Brands, publishers, media owners, agencies and platforms are facing an upending of current data and consent practices with Australian lawmakers and regulators aiming for a set of data protection laws that are tougher than GDPR. Online identifiers that the digital ad industry has taken for granted look set to be significantly curbed. The risks are large; those that flout incoming law changes may find themselves open to class actions as well as regulatory punishment. Get ahead of what's coming sooner than you think by taking eight minutes to read this story.
4.
If Amplified Intelligence achieve what we think they’re going to achieve, there will be a world class winner coming out of Australia.
2021 was the year attention metrics made everyone's radar. Now everyone's scrambling to build robust currencies that allow people to get away from clicks and better value impact. Professor Karen Nelson-Field’s Amplified Intelligence is leading the pack, in late September landing funds from some of Australia and New Zealand’s top high net worth investors and family offices – including tech darlings Canva and Afterpay – via venture capital syndicate Ten13. With Nine on board – and now working out how to implement attention planning and buying – 2022 could be a breakthrough year.
3.
Our assumption should be that [Apple's changes] may disable many things marketers do, as those practices often take advantage of all available information on a device or in an app.
Apple rumble: iOS 15 to clobber fingerprinting, ‘householding’, ID targeting and email marketing
Apple is keeping the heat on brands and publishing – and for some the impacts of its latest iOS update could be more disruptive than the end of cookies.
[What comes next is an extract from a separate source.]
Rows are points. To make a cloud, some directions were put in groups of two or more. Within a group, all points are equally far from the middle, so they leave a hole (a ring in 2 directions, a hollow ball in 3). The other directions are filled evenly. Then the cloud was stretched, turned, moved and blurred a little. Count the holes, and give their numbers of directions, smallest first.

Adtech firms are also in Apple's crosshairs. Universal IDs may be toast. Fingerprinting, now rebranded as probabalistic tracking, becomes harder. Anyone that does email marketing should probably be worried.
2.
The thing to remember is that hyper-targeted advertising is a lot like Game of Thrones. We enjoyed it for a while but now it’s coming to a disappointing, confusing end, so it’s time to start a fresh series.
Apple's April iOS 14.5 update saw few people opting in to share their data. Things have not really picked up. Some think the stability of Apple's ID for Advertisers, a crucial cog in the ad machine, is seriously compromised, with billions of dollars worth of advertising impacted. But while some predicted blood for publishers before the year end – and marketers are now feeling the impacts on targeting, measurements and costs – the sky appears not have fallen in. Yet.
1.
CBA has made changes in our media buying technology and have transitioned to the Google adserver, Google Search buying platform and [we are] in the process of transitioning to the digital programmatic DSP.
CommBank splits Adobe stack as Google feasts on post-cookie fears, Ad Cloud’s future questioned
After cookie-based match rates started to drop off driven by Apple and Google's pincer movement – and its ad server started to look less fit for purpose – CommBank opted to get closer to Google at Adobe's expense. Telcos and large FMCG companies are also understood to mulling similar moves as the adtech turf wars enter a new phase here and abroad.